Genetic material is a complex material to work with, experiments are complicated and our limited knowledge of genomes make positive outcome difficult to get. DNA design is about trials, error and assumption which make it currently only accessible to biologists. This is why some expert in the field see in robotics and computing the way to go in order to democratise synthetic biology: control of the optimal condition, experiments can be reproduced easily, combinatorial is made available at lower cost enabling to try large combinaisons of design in order to find the most effective one…

 

 

One of the concern raised during the closing discussion was that the design proposal where again using synthetic biology to tackle the symptoms of problems instead of the roots. The participant was reacting to one of the ideas developed by a couple of different teams: blankets for homeless people. She rightly noticed that design would often be developed to improve a bad situation without resolving the core of the issue. A good usage of synthetic biology might be to tackle the core of issues instead of addressing symptoms.
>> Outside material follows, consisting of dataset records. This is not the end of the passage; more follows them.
Below are the code and all the weights of a small trained network. Each question names an input and a class and asks about switching units off, where a switched-off unit gives its printed mean instead of its output.

import numpy as np


def w(rows, s, z=0):
    codes = np.array(rows[::2]) - 128.0
    scale = np.full(codes.shape[1], s)
    scale[-1] = z or s
    return codes * scale


def f(y):
    return np.maximum(y, 0)


def log_softmax(a):
    a = a - a.max(-1, keepdims=True)
    return a - np.log(np.exp(a).sum(-1, keepdims=True))


def net(x, mask):
    res = np.array(x, float).reshape(1, 7) / 4 @ E
    y = f(res @ A[0][:, :-1].T + A[0][:, -1])
    res = res + np.where(mask, y, B[0][:, -1]) @ B[0][:, :-1]
    return log_softmax(res[-1] @ U[:, :-1].T + U[:, -1])


A, B = {}, {}
E = w([
[62,58,61,100,149,25,121,82,40],'x0',
[180,68,67,28,197,114,209,91,193],'x1',
[121,3,190,123,174,205,103,65,105],'x2',
[214,133,191,148,156,87,223,10,172],'x3',
[63,120,119,213,116,91,235,147,86],'x4',
[120,147,79,67,90,56,130,170,171],'x5',
[129,225,100,141,250,135,95,115,58],'x6',
],0.0052)
A[0] = w([
[101,189,96,128,152,159,55,168,58,146],'N0',
[111,176,136,139,98,167,73,194,116,225],'N1',
[114,197,103,127,167,137,70,155,74,149],'N2',
[174,101,205,151,177,189,132,48,112,141],'N3',
[125,2,133,93,142,164,120,124,133,218],'N4',
[110,168,86,113,187,125,79,145,51,155],'N5',
[154,76,73,40,140,94,127,99,188,201],'N6',
[138,160,184,151,58,209,97,189,159,186],'N7',
[109,10,115,81,132,159,110,120,128,207],'N8',
[110,37,112,82,126,156,111,160,154,198],'N9',
[112,98,151,161,150,119,186,81,111,214],'N10',
[111,215,126,131,117,113,68,157,102,228],'N11',
[160,97,218,166,150,205,121,96,123,192],'N12',
[163,227,134,128,79,110,155,168,198,224],'N13',
[187,171,73,91,170,108,213,129,185,178],'N14',
[198,141,158,129,192,136,195,75,152,253],'N15',
[190,149,195,178,176,188,128,82,104,190],'N16',
[49,163,86,153,167,102,101,159,37,210],'N17',
[96,131,111,118,118,183,85,190,114,199],'N18',
[125,168,156,141,59,190,87,215,134,177],'N19',
[23,112,106,206,90,97,166,137,61,163],'N20',
[86,80,84,142,113,40,227,106,135,239],'N21',
[60,93,103,185,78,66,201,120,93,159],'N22',
[133,58,92,63,135,79,126,98,158,183],'N23',
],0.0068,0.0028)
B[0] = w([
[64,150,57,182,163,90,53,96,135,216],'N0',
[92,158,119,223,92,94,59,153,170,228],'N1',
[93,162,57,162,195,74,73,78,137,204],'N2',
[65,63,189,134,180,179,174,27,168,230],'N3',
[132,15,127,89,91,185,61,104,93,235],'N4',
[96,132,42,126,208,81,73,66,91,212],'N5',
[222,136,119,58,128,159,78,109,123,230],'N6',
[93,142,179,194,70,143,113,164,204,238],'N7',
[148,3,118,75,102,169,45,108,83,226],'N8',
[142,83,121,104,83,163,51,159,111,208],'N9',
[123,96,161,110,160,145,182,132,107,215],'N10',
[128,183,102,190,146,66,94,111,146,227],'N11',
[48,80,187,166,128,171,149,67,176,232],'N12',
[196,233,150,149,127,104,158,182,199,251],'N13',
[183,183,94,70,192,181,180,151,138,228],'N14',
[145,136,149,90,201,202,185,88,160,254],'N15',
[71,130,161,163,183,139,187,60,185,230],'N16',
[81,116,82,150,186,79,119,138,80,243],'N17',
[91,130,110,161,90,121,74,142,136,210],'N18',
[104,164,152,238,64,122,71,184,188,234],'N19',
[92,79,136,186,129,61,185,184,64,232],'N20',
[181,110,152,94,150,108,177,175,67,253],'N21',
[143,91,165,133,124,79,199,193,70,225],'N22',
[211,98,137,59,113,139,80,112,88,211],'N23',
],0.0066,0.0056)
U = w([
[197,237,82,66,192,160,216,166,151,137],'0',
[64,84,206,131,184,212,188,37,170,137],'1',
[187,169,152,92,83,47,108,43,106,212],'2',
[107,69,153,135,123,61,209,210,26,143],'3',
[53,168,2,164,200,58,60,97,107,107],'4',
[64,79,137,163,38,201,78,172,139,7],'5',
[128,232,166,177,57,103,101,194,221,143],'6',
[195,66,104,13,115,185,43,114,96,148],'7',
],0.0064,0.0018)

Each question gives the input, the list of numbers given to net, and the class t.
The units are the neurons (one row each of A and B). Each row of codes is followed by its name. A weight is (code - 128) times the scale printed after its matrix; where a second scale follows, it is the last column's (A, B and U).
mask holds one flag per neuron, in row order. A switched-off neuron (its flag False) gives its mean, the last column of its row in B, instead of its output. The means were averaged over made-up inputs and are rounded, as every weight is.
A unit's drop is (log p(t) with every unit on - log p(t) with that unit switched off) / (log p(t) with every unit on - log p(t) with every unit switched off).
The circuit of an input: a set's keep is (log p(t) with only the set's units on - log p(t) with every unit switched off) / (log p(t) with every unit on - log p(t) with every unit switched off). Starting from the 12 units with the biggest drops (on a tie, the unit counted first), units are removed one at a time, each time the one whose removal leaves the highest keep (on an exact tie, the one counted first), for as long as the keep stays at least 0.8.
circuit, biggest first: the units of the circuit, biggest drop first
most important unit: the unit with the biggest drop
top k neurons: the k neurons with the biggest drops, biggest first
drop when u is switched off: that unit's drop, to one decimal
input [-1,-5,-4,5,-5,-3,6], class 4: circuit, biggest first	(N2 N0)
input [5,-5,-6,8,0,7,-8], class 3: circuit, biggest first	(N22 N21)
input [-7,-2,4,-8,-1,0,5], class 4: top 2 neurons	(N0 N2)
input [7,8,-4,4,6,-4,-3], class 3: most important unit	N22
input [0,-5,-3,4,6,5,-5], class 3: circuit, biggest first	(N22 N20)
input [3,6,-4,1,7,-6,2], class 3: circuit, biggest first	(N22 N21)
input [-8,4,2,-5,-7,-7,-2], class 5: circuit, biggest first	(N19 N7 N4)
input [-3,-1,8,-4,-8,1,7], class 4: circuit, biggest first	(N0 N2)
input [6,-2,0,-7,2,8,-4], class 3: top 3 neurons	(N22 N20 N21)
input [6,8,5,4,7,2,6], class 7: top 2 neurons	(N23 N6)
input [3,7,1,0,8,-5,8], class 3: top 3 neurons	(N21 N20 N22)
input [-6,0,-5,-4,-1,-7,3], class 6: top 2 neurons	(N7 N19)
input [4,6,1,7,-3,3,6], class 0: top 2 neurons	(N14 N15)
input [8,-8,0,-1,7,-8,1], class 3: circuit, biggest first	(N20)
input [-1,-2,-5,5,-4,-7,6], class 1: drop when N3 is switched off	0.3
input [-3,7,-4,3,-7,3,-8], class 7: drop when N6 is switched off	0.2
input [2,-1,-2,7,4,1,4], class 0: drop when N22 is switched off	0.0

Finally, another concern was about the trendy topic since the Human write project has been announced: are we ready to design humans? Are designer going to be involved in the process ? And if yes, as we have already product design, web design, interaction design… is a new field going : human design ?

The outcomes of this workshop inspired a dedicated exhibition called “Living with Living things” taking place at the Edinburgh Art Festival and Edinburgh Digital Entertainment Festival from the 4th to the 28th August on George Street. It will be part of the the exhibition  “Living with Data: Design Informatics” hosted in the the Pavilion commissioned structure by Pierre Forissier from Biomorphis Architects houses.